Watercolor and Embroidery Tutorial

I originally created this post for &Stitches, an awesome blog about embroidery that’s since shut down (although no new posts are created, you can still read great posts from their archives), as a part of their Summer Bloggin’ Series in 2015. You can read the original post here.

I tend to get my best ideas for embroidery as I’m falling asleep. Depending on how tired I am, I will either pop back up and write it down, or I’ll go to sleep and hope I remember it in the morning. In this case, I went to sleep while telling myself that I really needed to remember this in the morning. I ended up dreaming about painting on fabric and then using embroidery to enhance it – what a great dream! Once I woke up, I couldn’t wait to get started.

I decided to use watercolor paints in order to get various coverage on the fabric. And, speaking of fabric, I used a lush cotton fabric by Moda that is not too thick, and not too thin. After practicing with three different types of watercolor paints, I’ve discovered that my favorite is the middle in the picture below. They are Artist’s Loft brand, and I got them at Michaels craft store. I found that I had a better time at getting a great consistency of paint and water. The watercolors in the tubes are great when I want a thicker color since I can really manipulate how much paint I use. And the Prang watercolors (like I used in grade school) create really vibrant colors.

Amy_image2

I really like feathers, and they are super popular in home décor and accessories, but I am oh so allergic to them. Like my throat starts to close up allergic when I’m around them. So in order to have feathers around, I have to get creative in how to make them. I’ll walk you through the steps I used to create feathers on fabric with watercolor paints.

I recommend that you practice on a scrap piece of fabric before moving on to your project. That way you can figure out your water to paint ratio.
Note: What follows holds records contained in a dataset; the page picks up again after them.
Here is a tiny trained network, its code and every weight. The questions are about switching its units off for an input and a target symbol, where a switched-off unit gives its printed mean instead of its output.

import numpy as np


def w(rows, s, z=0):
    codes = np.array(rows[::2]) - 128.0
    scale = np.full(codes.shape[1], s)
    scale[-1] = z or s
    return codes * scale


def norm(h):
    return h / np.sqrt((h * h).mean(-1, keepdims=True) + 1e-5)


def f(y):
    return np.maximum(y, 0)


def softmax(a):
    e = np.exp(a - a.max(-1, keepdims=True))
    return e / e.sum(-1, keepdims=True)


def log_softmax(a):
    a = a - a.max(-1, keepdims=True)
    return a - np.log(np.exp(a).sum(-1, keepdims=True))


def net(x, mask):
    ids = ['δεζηπτ'.index(c) for c in x.split()]
    T = len(ids)
    res = E[ids] + P[:T]
    r = norm(res)
    for j in range(2):
        rows = slice(3 * j, 3 * j + 3)
        q, k, v = (r @ M[0][rows].T for M in (Q, K, V))
        z = softmax(np.where(np.tri(T) > 0, q @ k.T / 3**0.5, -1e9)) @ v
        o = O[0][rows]
        res = res + np.where(mask[j], z, o[:, -1]) @ o[:, :-1]
    y = f(norm(res) @ A[0][:, :-1].T + A[0][:, -1])
    res = res + np.where(mask[2:26], y, B[0][:, -1]) @ B[0][:, :-1]
    return log_softmax(norm(res)[-1] @ U[:, :-1].T + U[:, -1])


Q, K, V, O, A, B = {}, {}, {}, {}, {}, {}
E = w([
[109,71,115,136],'δ',
[131,69,129,144],'ε',
[130,143,122,143],'ζ',
[99,157,52,132],'η',
[58,102,3,115],'π',
[174,116,58,56],'τ',
],0.0073)
P = w([
[103,196,214,92],'0',
[35,110,110,241],'1',
[48,117,92,241],'2',
[74,96,106,243],'3',
[98,94,103,248],'4',
[108,103,95,253],'5',
[118,111,88,252],'6',
[125,115,86,252],'7',
[129,125,67,249],'8',
],0.0037)
Q[0] = w([
[18,55,110,155],'H1',
[38,177,194,125],'H1',
[147,156,2,219],'H1',
[97,108,177,57],'H2',
[177,86,156,203],'H2',
[110,94,45,150],'H2',
],0.0076)
K[0] = w([
[116,173,157,164],'H1',
[2,70,130,215],'H1',
[69,144,235,35],'H1',
[75,134,113,185],'H2',
[168,127,47,140],'H2',
[155,197,133,50],'H2',
],0.0085)
V[0] = w([
[35,83,12,88],'H1',
[36,52,151,139],'H1',
[119,165,34,80],'H1',
[179,28,96,15],'H2',
[117,196,102,49],'H2',
[39,79,216,254],'H2',
],0.006)
O[0] = w([
[18,182,17,39,129],'H1',
[111,85,128,20,252],'H1',
[21,153,127,184,47],'H1',
[185,77,43,48,156],'H2',
[148,137,73,172,98],'H2',
[106,110,253,126,167],'H2',
],0.0069,0.0029)
A[0] = w([
[162,193,26,142,2],'N1',
[175,161,44,144,74],'N2',
[166,89,130,143,110],'N3',
[149,100,139,108,139],'N4',
[189,89,75,172,209],'N5',
[103,194,193,122,39],'N6',
[74,180,117,100,104],'N7',
[159,85,202,255,91],'N8',
[108,124,222,72,31],'N9',
[125,130,150,79,159],'N10',
[175,141,24,175,103],'N11',
[167,129,151,133,71],'N12',
[44,162,107,140,119],'N13',
[133,42,82,164,183],'N14',
[128,131,130,131,99],'N15',
[156,153,158,201,52],'N16',
[158,80,192,85,101],'N17',
[45,156,108,131,89],'N18',
[50,173,227,110,67],'N19',
[141,157,89,205,135],'N20',
[173,121,168,100,109],'N21',
[223,123,134,87,67],'N22',
[118,101,170,122,165],'N23',
[128,111,92,86,162],'N24',
],0.009,0.0036)
B[0] = w([
[141,38,245,114,189],'N1',
[176,131,78,130,192],'N2',
[117,133,125,147,181],'N3',
[111,145,131,148,187],'N4',
[184,104,154,104,252],'N5',
[117,254,175,48,137],'N6',
[121,114,123,181,159],'N7',
[86,170,117,97,237],'N8',
[153,143,68,154,193],'N9',
[105,171,141,121,178],'N10',
[186,157,86,115,227],'N11',
[140,106,135,115,147],'N12',
[152,99,160,173,187],'N13',
[121,165,150,114,255],'N14',
[135,127,129,127,128],'N15',
[88,51,129,131,155],'N16',
[118,138,80,140,239],'N17',
[135,120,146,146,177],'N18',
[192,139,143,157,186],'N19',
[131,233,128,98,186],'N20',
[112,108,75,104,189],'N21',
[86,118,159,192,188],'N22',
[136,112,141,148,201],'N23',
[106,148,161,156,206],'N24',
],0.0096,0.0052)
U = w([
[60,106,144,7,46],'δ',
[162,16,206,148,231],'ε',
[154,202,230,128,77],'ζ',
[121,179,108,243,4],'η',
[41,105,91,149,251],'π',
[189,143,62,103,108],'τ',
],0.013,0.0025)

Each question gives the input, a string of symbols that net reads in full, and the target symbol t.
The units are the heads (3 rows each of Q, K, V and O) and the neurons (one row each of A and B). Each row of codes is followed by its name. A weight is (code - 128) times the scale printed after its matrix; where a second scale follows, it is the last column's (O, A, B and U).
mask holds one flag per unit, heads first, then neurons. A switched-off unit (its flag False) gives its mean, the last column of its rows in O or B, instead of its output. The means were averaged over made-up inputs and are rounded, as every weight is.
A unit's drop is (log p(t) with every unit on - log p(t) with that unit switched off) / (log p(t) with every unit on - log p(t) with every unit switched off).
The circuit of an input: a set's keep is (log p(t) with only the set's units on - log p(t) with every unit switched off) / (log p(t) with every unit on - log p(t) with every unit switched off). Starting from the 12 units with the biggest drops (on a tie, the unit counted first), units are removed one at a time, each time the one whose removal leaves the highest keep (on an exact tie, the one counted first), for as long as the keep stays at least 0.8.
circuit, biggest first: the units of the circuit, biggest drop first
most important unit: the unit with the biggest drop
top k neurons: the k neurons with the biggest drops, biggest first
heads that matter: for each layer, one digit per head in row order, 1 if its drop is at least 0.15 and else 0, layers parted by /
drop of u: that unit's drop, to one decimal
input ε η ε ε η δ, target η: most important unit	H2
input δ ε ζ τ π, target δ: heads that matter	10
input ε ε ε π ε η, target π: heads that matter	11
input ζ τ δ ε δ ζ, target ζ: top 2 neurons	N8; N5
input ε ζ ε δ, target ζ: heads that matter	01
input ε ε ζ, target ζ: heads that matter	01
input ε η ε η ε, target η: circuit, biggest first	H2; N9; N1; N5
input ε η η η ζ π ε, target π: circuit, biggest first	H2; N5; N8; N20
input ε π δ ε, target π: top 3 neurons	N5; N17; N1
input η ζ τ, target η: circuit, biggest first	H1; N13
input δ ε ε ε ε ε τ η η, target δ: circuit, biggest first	H1; H2; N9
input ε ε τ η ε η, target ε: heads that matter	10
input ε ε π τ π, target ε: heads that matter	10
input τ ε π, target τ: most important unit	H2
input ε ε ε τ, target ε: top 2 neurons	N22; N8
input ζ ε ε ε η τ, target ζ: heads that matter	11
input π η ζ, target π: heads that matter	10
input ζ ε ε τ η, target ζ: heads that matter	00
input ε ε ζ ε, target ζ: heads that matter	01
input π ε δ, target π: heads that matter	10
input η η ε ζ δ ε δ ε τ, target η: most important unit	H1
input δ ε δ τ, target δ: heads that matter	00
input π η τ, target π: heads that matter	10
input ε ε ε ε ε τ ζ ζ δ, target ε: circuit, biggest first	H1; N11
input ε ε η ε ε ε ε ε π, target π: heads that matter	11
input η ζ ε ζ τ η ε δ, target η: drop of N21	0.0
input ζ ε τ, target ζ: drop of H1	0.2
input δ ε ε δ τ τ δ δ, target τ: drop of N8	0.2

1. Stretch your fabric taut in an embroidery hoop.

2. Get a good amount of water on your brush. I use a paintbrush that is tapered on the end. Swirl it around in the paint, and then lightly dab the paint onto a paper towel before touching the fabric. This gets rid of the blob of paint water on the end, making for a finer line.

3. Start by sweeping up in the center, and then out in V shapes on either side. Pretend that there’s an imaginary line running up the middle that you’re creating the V shapes off of. This will later become the shaft of the feather.

4. Using less water and more paint, make some wispy lines so that it doesn’t look like a blob. You’ll do this technique on all parts of the feather.

Amy_image3

I like to use two or three colors on my feathers. In this example, this is where I will lay down my second color. Keep making V shapes from the imaginary center line.

Amy_image4

Repeat the above steps with the third color. When you’re finished, make a few little lines that V away from the feather.

Amy_image5

I use a very watered down grey to create the shaft of the feather. What I do is sweep down, slightly curved at the base of the feather and make the shaft thicker towards the top, and narrower at the bottom. I then sweep a line up through the center of the feather to finish it off.

Amy_image6

Wait for the paint to thoroughly dry, and then add some embroidered text. I like to stain my hoops, and I often paint stripes of paint onto the hoop that coordinate with the piece. I then scruff the hoop up with sand paper to give it a vintage look.

Amy_image7

You can also use this same technique on an iron on pattern or a pattern you draw or trace on the fabric. I used this fun iron on from Sublime Stitching to show you how it’s a little bit different.

Amy_image8

When using this type of pattern, you want to make sure you try to stay within the lines. If you have any spots like I do within the horseshoe where I want to put French knots, try not to paint over them. It makes it easier to see those spots when it’s time to embroider.

Make sure the paint is completely dry before adding the embroidery to the rest of the design. On this hoop I used paint to color block the hoop, and then permanently mounted the piece to it.

Amy_image9

In addition to adding focal elements (like the feather) or painting in patterns, it’s also fun to completely cover the fabric within the hoop in paint, like I’ve done on this work in progress below.

I used several shades of blue and green to create the sky and hillside, and the white paint in the palette I use created the clouds, which I added after laying down the blues. I’ll add more French knot flowers to the hillside to cover it in flowers, and some fuzzy specialty floss to the clouds to create even more dimension.

Amy_image10

I hope that this has inspired you to try out combining watercolor paints with your embroidery. It’s a different kind of technique, and it’s one that’s a lot of fun. I like to add watercolor to my embroidery as a way of giving the finished pieces more depth and dimension without using a filling stitch.